When House licks his lips in preparation to speak, he should be alarmed by the discovery that his mouth has forgotten how. But he realizes that he actually doesn't have anything to say. He already knows that none of his answers will provide anyone with an explanation for why he is slowly losing his mind. They won't provide an explanation for anything.

Because really, there's no reason to talk if no one is going to listen, or if whatever he says will inevitably be misconstrued or ignored.

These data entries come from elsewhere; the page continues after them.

Z: a few groups of rows, each row roughly a mix of its group's hidden directions
Z (79 x 15)
[[-13  -9  27   7  12  -6 -24  -1  37  17 -24 -61  25  -5   9]
 [  7   9   9 -31 -10 -32   6 -35 -39   2  16  16  25 -33  36]
 [  7 -49  10   4  -8  -2  61   1 -22   8  31 -12  11   4  19]
 [  7 -42  -7  30   6  13  64   1 -14  23   2  -8 -14  24   5]
 [ 14 -52   3  24 -18   7  28  23  14 -12  30 -26  -2  14 -35]
 [ 21  29 -42   3  10   9  28   0 -47  31   2  32  -2  -1 -13]
 [-24 -53  -6  18 -13   2  25  28 -14 -28  -3  18 -36  -6  25]
 [ 20 -35   6  30  14 -21  27 -46  -4  29  15 -32  17  -6  -3]
 [ 29  37  -2  -5  18  -6 -40 -17  10  34  18 -10  42  -6 -25]
 [-34  16  18 -11  -6  18  -6  23  43  -2 -35 -23 -17  35  25]
 [ 25 -34 -20  28 -21  -9  51 -10 -40   4  -4   9 -17  -6 -20]
 [ 26  22  31  -1   7  -2  50 -55  -9  14  -3 -11  14  14  -1]
 [ 27  35   4 -38 -14 -15 -25 -11   0  41  13  -9  46   0   1]
 [-18  -3   7 -18  10  10   9  34 -34   2 -16  33   4 -20  59]
 [ 17  11 -42  -9 -22 -36  -6 -19 -28  32  30 -14  24 -23 -14]
 [ -6  51  -5 -22   6  -4   4 -55  23   9  10 -16  -2  33 -15]
 [-15   9   7 -25  -6   2 -35  45 -18 -21 -14  34   8 -33  32]
 [ 17  19 -20 -11 -24 -32  21 -32 -25  21  31 -30  30 -17 -12]
 [-16  14 -37  31  -1   2  17  43 -31  17  -2  22 -16 -13  38]
 [ 15  24  37 -37  12  17 -41  -2  34  13 -19   5  21  25  -4]
 [-10  37   2 -56 -10   6 -36  22  -2 -10   5  36   9   2  22]
 [  3  16  14  50  40  17   5 -19  34  21 -21 -24  -8  23  -9]
 [ -7  20   3  25  40   4 -44 -22  39  21 -26 -26   3   3 -13]
 [ 21 -54  -2  25 -24 -19  31 -17 -26 -22  16   6 -11 -16 -20]
 [ 39  35  -3  -3  -2  12  13  -8 -30  30 -36  45  -5  11  -7]
 [-14  40  -3 -42 -19   4 -29  28 -11 -28  -8  39  -5 -11  17]
 [ 30  28   7 -25 -14 -15  28 -53 -17  35  -3  -6  18  14  -2]
 [ 12 -60  26  -9 -23 -19  -3  19  -6  -3  34   6  23 -16  28]
 [ 10 -43   3  39 -19  -8  43  -9  -3   9 -31 -36 -14   4 -11]
 [  9 -42  10  28   0  -6 -44  40   4 -14  -9  -4  14 -40 -10]
 [ -7  47 -25   2  12  13  -4 -12  -9  18 -48  32 -33  17   6]
 [-22 -30   0  -7 -33 -19  11  34  -7 -30  37 -28  15 -28  16]
 [ 28  -4  21  44  38  -6 -12 -38  14  20  -2 -22  22 -12 -23]
 [ -6 -47  32  13   6  -3  -4   3  21 -46  32 -27  13 -17 -16]
 [ 30 -35  -8  46   7 -14  31 -27 -24  14   4 -15   5 -19 -29]
 [-23 -23 -16 -14  -9  -7 -22 -13  22 -45   4 -29 -18  -4 -50]
 [-15  55  -2 -14  31  -5 -31 -35   5  20 -30   9   3  -4  24]
 [  1 -52  18 -22 -34 -30 -15   0  -5 -29  16 -15  17 -32   1]
 [-21 -24   8  -1 -40   6  31  21  14 -23 -28  -8 -40  30  17]
 [ 31 -52   2  11 -13 -30  16 -26 -25  15  35   9  16 -16   7]
 [ 31  16  -8 -15  -3  -2 -12  -3 -18  60 -15  41  10  14  28]
 [  2 -35  25 -19 -33 -15 -13  -3   3 -55  23  32 -15  -6   3]
 [ 38  -4 -10 -22 -35 -10  16   1 -51  20 -26  30   7 -16  -7]
 [ 18 -51  13  31   2 -11  13 -13  15   6  30 -42  21  -5 -25]
 [-16  29 -16  20  30  32 -10  14   9   2 -43  28 -38  19   0]
 [ -6 -41  -5 -14 -51 -11  32  15 -21 -34   1  16 -29   3   5]
 [  3  39 -20 -21 -19  -7 -13  -3 -35  -7 -30  52 -20 -15  12]
 [-13  49  -6  19  42  28  -1   2  26  30 -18 -12  -5  30   4]
 [ 20   3  24  49  30   8   5 -27  26  25 -33 -26   1  12 -15]
 [ -8 -13  -2  -6 -14  11 -16  61 -24 -21 -20  39  -8 -25  20]
 [ 25  60 -10   0  18   4  -2 -25  -8  49 -15  10  15  12  -3]
 [ 17   4  50 -43 -25  -4  21  -5   0  12   2  -6  34  13  35]
 [ 39   1  11   8  29   0 -15 -58   8  27  -6  13   6  14 -34]
 [ 14  57  -4 -26   1   8   9 -31  -4  36 -34   8  -1  27   0]
 [-26   8  15   5  34  20 -48  34  41  -5 -14 -20  10  -1   8]
 [-13 -20  20 -19  10  -2   8  26 -29   0   6  14  25 -32  60]
 [  4  42  28 -32  11  10 -50  -1  21 -10  -2  38   9   9  12]
 [ 17 -22 -32  -3  -8  -9  15 -42 -25  24 -23  34 -36  18  -8]
 [-16  11  -3  18  24  20 -44  41   8   2 -48  19 -13 -13  13]
 [ 10 -51   8   6 -26  -5  -1  49 -23 -23  12  13  11 -34   4]
 [-13  36   2 -25 -13   8 -49  22  36 -34   6   0  -1   6 -28]
 [-30   2  11 -41 -36   7  -7  30  17 -33  -8  16 -24  22  28]
 [-27  23  20 -41   7   2 -52  15  32 -16  10  -3  18  -1  23]
 [ -2 -47 -18  -4 -46 -15  43  14 -31 -14  -1  -6 -17  -9  -1]
 [  0  46 -18 -40 -38  -1  11 -10  -6 -24  12  26 -20  24 -19]
 [ 13  18 -22  35  29  10  21 -27 -19  29 -28  33 -31  14  -2]
 [ 12 -43   3  16  -6 -16 -20  38 -12  10  39  15  24 -29  29]
 [ -7 -28  -4  17 -12 -23   3  18  -7 -22  52 -32  25 -39  -3]
 [-25 -34  20 -35 -46 -11  -9  21  14 -39  -1  -7 -11   1  22]
 [  0 -14 -17 -16 -44  -2  39  26 -28  20 -45 -15 -10   6  11]
 [-16  31 -43  25  25  16  -2 -10  -1   1 -34  13 -42  12 -26]
 [-25  26 -24  18   6  19   2  52 -10   9 -24  25 -24   2  35]
 [-27   8   4   5  33  29 -23  48   9   4 -38  15  -9  -2  33]
 [  8  10 -14 -27 -28 -32  -1 -26  -7   4  34 -41  34 -17 -25]
 [-13  31 -10 -27 -30   4  32  20 -23  20 -27  15 -11  17  44]
 [-13  55 -13  -3  27  10  -3 -36  14  24 -31   3 -20  29   3]
 [-19 -51  31   8   0   8 -10  41  18 -42  14  -1  -3 -11  15]
 [ 32  -9 -18  18 -41 -15 -22   0   1 -21   1   8 -15  -8 -60]
 [  5  26   4  41  25  24  24  -9  21  27 -37 -12 -20  35  -5]]

one row of each group, then the others: which group is each in?
[ 14 -16  20  -9 -25 -27  39 -28 -15  -7  37 -33  31 -16   4] : V
[ -9 -38  47  -1 -16 -14 -27  -7  40 -37  -2 -22   2  -3   7] : U
[ 10  17  -5  11  15 -12  18 -67  13  29   6 -29   0  23 -18] : D

[  2  41  -6 -15  15 -21  -6 -55 -23  25 -21  18   3 -13  27] : D
[-16  -2  32 -37   4 -10 -23  14   6 -20  33 -13  41 -26  32] : D
[-29 -49 -14  20   3   3 -11  16  11 -49   6  -6 -32 -12 -22] : V
[ -3  47 -22  10  21   5 -17 -28  -2  25 -49  21 -25   8   2] : D
[ 32 -44  51 -12   2  -9 -15 -15  14   0  29  -1  36  -3   2] : V
[  2 -35  16 -13 -32 -19   0  37 -10   0  34  -2  30 -20  40] : V
[  8 -48  16  35   9  -4 -31  23  23  -5   7 -32  19 -24 -21] : D
[ 36  -7  -1 -27 -19 -18 -14 -10 -42  -5  16  44  20 -31 -11] : U
[ 18  -6 -17  -6 -12 -32   9 -52 -13   3  29 -30  17 -14 -39] : V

He has long since lost count of all the things that he said out loud, but somehow managed to go unheard: I’m sorry, I’m in pain, I love you, I need you, please don’t go. And of course there are some that he'd prefer to forget ever having said at all. Words are coins in a slot machine, continuously spent in hope of an eventual payoff. But the machine is broken now, and it's not like those three sevens were ever going to line up anyway. He quietly sets the phone down and walks away. Time to leave the casino and never look back.